We developed a fully autonomous glider plane. This means that it’s capable of taking off and land by itself and fly a given route (based on GPS coordinates). During flight lots of data can be collected (photo’s, video’s, sound, air quality, etc.). Skyhawq can fly for about 1,5 hours and is made out of strong material for more heavy use.
See Skyhawq in action in this short video.
The story of Skyhawq begun in the summer of 2016. The news was full of stories about drowning refugees and big fires that were set in Indonesia. Also this was the year that leaders around the world started the debat on how to drastically do something about the poaching crimes that threatens the existence of many different species.
SkyHawq started as a dream: what if we could have a smart machine that could fully autonomously protect wildlife or monitor large areas.

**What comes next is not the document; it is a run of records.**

Below are the code and all the weights of a small trained network. Each question names an input and a class and asks about switching units off, where a switched-off unit gives its printed mean instead of its output.

import numpy as np


def w(rows, s, z=0):
    codes = np.array(rows[::2]) - 128.0
    scale = np.full(codes.shape[1], s)
    scale[-1] = z or s
    return codes * scale


def norm(h):
    return h / np.sqrt((h * h).mean(-1, keepdims=True) + 1e-5)


def f(y):
    return y / 2 * (1 + np.tanh(0.7978845608 * (y + 0.044715 * y**3)))


def log_softmax(a):
    a = a - a.max(-1, keepdims=True)
    return a - np.log(np.exp(a).sum(-1, keepdims=True))


def net(x, mask):
    res = np.array(x, float).reshape(1, 7) / 4 @ E
    u = 0
    for l in range(4):
        y = f(norm(res) @ A[l][:, :-1].T + A[l][:, -1])
        res = res + np.where(mask[u : u + 5], y, B[l][:, -1]) @ B[l][:, :-1]
        u += 5
    return log_softmax(norm(res)[-1] @ U[:, :-1].T + U[:, -1])


A, B = {}, {}
E = w([
[115,102,109,71,86,113,119,71,29,115],'x0',
[220,162,217,162,157,49,149,147,151,128],'x1',
[163,146,91,63,156,43,65,184,83,153],'x2',
[70,176,154,89,219,184,175,184,161,48],'x3',
[110,94,173,170,110,80,100,154,220,4],'x4',
[207,92,143,126,88,134,247,154,141,175],'x5',
[67,23,93,124,164,200,148,152,51,214],'x6',
],0.0034)
A[0] = w([
[168,179,112,112,91,120,149,111,169,107,35],'L0N1',
[84,170,95,107,172,175,126,149,136,144,2],'L0N2',
[157,149,215,171,183,141,201,125,161,120,49],'L0N3',
[191,188,153,148,159,46,66,153,148,147,39],'L0N4',
[187,126,116,124,131,147,190,136,104,253,50],'L0N5',
],0.0051,0.0036)
B[0] = w([
[88,171,136,103,170,157,123,163,154,90,121],'L0N1',
[110,124,144,165,158,132,153,87,170,89,101],'L0N2',
[130,136,39,93,52,162,75,162,106,158,209],'L0N3',
[186,229,123,139,237,119,83,111,98,137,237],'L0N4',
[166,147,145,48,1,141,129,161,84,175,252],'L0N5',
],0.0045,0.002)
A[1] = w([
[191,92,129,128,164,135,207,190,119,255,58],'L1N1',
[116,157,126,136,141,91,89,111,165,76,90],'L1N2',
[83,119,10,85,95,118,53,89,68,181,130],'L1N3',
[104,54,175,187,88,106,126,130,171,92,17],'L1N4',
[32,102,113,101,208,188,111,163,98,147,5],'L1N5',
],0.0055,0.0027)
B[1] = w([
[154,219,161,85,10,194,91,205,112,178,212],'L1N1',
[175,148,150,118,138,140,202,182,110,184,162],'L1N2',
[151,140,134,100,119,176,136,205,75,199,254],'L1N3',
[161,79,25,158,70,115,123,71,154,134,139],'L1N4',
[51,90,2,156,225,175,107,172,124,100,156],'L1N5',
],0.0054,0.0042)
A[2] = w([
[68,115,156,107,162,140,123,152,122,121,56],'L2N1',
[89,133,141,130,82,194,152,126,195,104,3],'L2N2',
[110,150,127,143,142,102,77,114,164,92,96],'L2N3',
[184,121,161,151,81,92,149,108,149,144,63],'L2N4',
[79,164,163,139,123,201,171,2,74,149,127],'L2N5',
],0.0059,0.0043)
B[2] = w([
[71,103,96,89,128,166,179,175,136,127,63],'L2N1',
[179,213,96,152,123,132,102,183,163,98,130],'L2N2',
[202,145,139,125,117,141,212,166,126,202,140],'L2N3',
[27,142,74,162,188,211,87,193,150,76,222],'L2N4',
[128,85,68,57,142,145,39,252,28,170,255],'L2N5',
],0.0046,0.00093)
A[3] = w([
[175,106,185,146,69,61,138,65,135,155,4],'L3N1',
[170,186,241,147,188,37,80,162,139,203,50],'L3N2',
[131,113,197,2,115,73,152,162,19,112,73],'L3N3',
[142,112,127,81,106,84,83,84,39,254,111],'L3N4',
[124,125,137,9,91,76,215,130,116,24,24],'L3N5',
],0.0048,0.0026)
B[3] = w([
[22,101,26,163,213,187,112,174,184,33,123],'L3N1',
[187,117,144,119,165,67,14,84,59,115,215],'L3N2',
[93,37,167,137,34,169,221,62,138,205,199],'L3N3',
[211,199,176,127,40,164,90,238,123,187,252],'L3N4',
[136,89,206,94,243,48,106,21,3,207,130],'L3N5',
],0.0038,0.0045)
U = w([
[1,75,40,104,255,182,110,176,75,127,117],'0',
[202,198,195,135,233,12,100,85,143,76,157],'1',
[172,140,146,77,42,154,92,173,30,248,226],'2',
[86,14,69,188,92,103,133,10,161,103,55],'3',
[88,99,209,71,167,94,214,65,90,162,4],'4',
[124,175,122,172,80,171,172,164,248,65,115],'5',
],0.0095,0.0049)

Each question gives the input, the list of numbers given to net, and the class t.
The units are the neurons (one row each of A and B). Each row of codes is followed by its name. A weight is (code - 128) times the scale printed after its matrix; where a second scale follows, it is the last column's (A, B and U).
mask holds one flag per neuron, layer by layer. A switched-off neuron (its flag False) gives its mean, the last column of its row in B, instead of its output. The means were averaged over made-up inputs and are rounded, as every weight is.
A unit's drop is (log p(t) with every unit on - log p(t) with that unit switched off) / (log p(t) with every unit on - log p(t) with every unit switched off).
The circuit of an input: a set's keep is (log p(t) with only the set's units on - log p(t) with every unit switched off) / (log p(t) with every unit on - log p(t) with every unit switched off). Starting from the 12 units with the biggest drops (on a tie, the unit counted first), units are removed one at a time, each time the one whose removal leaves the highest keep (on an exact tie, the one counted first), for as long as the keep stays at least 0.8.
circuit, biggest first: the units of the circuit, biggest drop first
unit that matters most: the unit with the biggest drop
top k neurons: the k neurons with the biggest drops, biggest first
k most important neurons of layer l: the k neurons of layer l with the biggest drops, biggest first
drop of u: that unit's drop, to one decimal
input [-2,-8,-4,-7,6,-2,7], class 0: circuit, biggest first	[L0N5, L1N5]
input [4,2,-8,3,-4,-1,8], class 0: circuit, biggest first	[L1N5]
input [4,-2,-6,-6,7,-4,3], class 3: circuit, biggest first	[L1N4, L1N1]
input [0,6,7,8,-3,3,-2], class 1: circuit, biggest first	[L1N3, L3N4]
input [-7,-4,-4,5,-7,-1,-5], class 0: circuit, biggest first	[L1N1, L3N4]
input [-5,-3,-7,0,2,3,7], class 5: circuit, biggest first	[L2N2, L1N3]
input [6,-6,-5,8,1,-4,-7], class 0: circuit, biggest first	[L2N5, L3N4]
input [-2,-5,7,-4,4,-3,6], class 0: 2 most important neurons of layer 0	[L0N5, L0N3]
input [6,7,2,-3,8,4,1], class 1: top 2 neurons	[L0N4, L3N3]
input [-5,-7,7,8,-1,7,-3], class 5: top 2 neurons	[L3N2, L2N5]
input [2,0,-1,-5,0,7,-8], class 5: top 4 neurons	[L2N4, L3N2, L3N1, L2N5]
input [6,8,-8,5,7,-3,6], class 3: top 2 neurons	[L1N4, L1N1]
input [-7,-6,-2,1,-5,0,5], class 0: 2 most important neurons of layer 1	[L1N5, L1N2]
input [-5,2,4,-3,7,2,4], class 1: unit that matters most	L0N4
input [6,-8,0,5,-6,-8,-5], class 0: top 2 neurons	[L1N5, L0N5]
input [-4,-6,-4,-2,6,-6,2], class 3: 3 most important neurons of layer 1	[L1N4, L1N1, L1N3]
input [2,-1,1,5,8,4,4], class 3: 2 most important neurons of layer 1	[L1N4, L1N3]
input [2,4,5,1,2,3,-4], class 1: drop of L1N3	0.0
input [-3,2,-1,-4,7,7,-2], class 5: drop of L2N4	0.1
input [2,-4,8,4,1,-4,4], class 0: circuit, biggest first	[L1N5]
input [-2,8,-4,5,-3,-4,3], class 0: drop of L0N5	0.1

We started investigating and what we found surprised us.
We saw that many drone/UAV initiatives “out there” are often very expensive, not easy to use for people on the ground or simply to (technically) fragile. We contacted Greenpeace and that's when things went fast.
Not only did we discovered the enormous need for affordable ‘eyes in the sky’, we learned much about things that do not work. During a 2 day hackathon at Q42 we focussed a good 48 hours with 8 engineers to come up with a plan that would change the game. The hackathon was a great success and we managed to develop an UAV that flies on it’s own and collect data. This was the basis of what now is Project SkyHawq.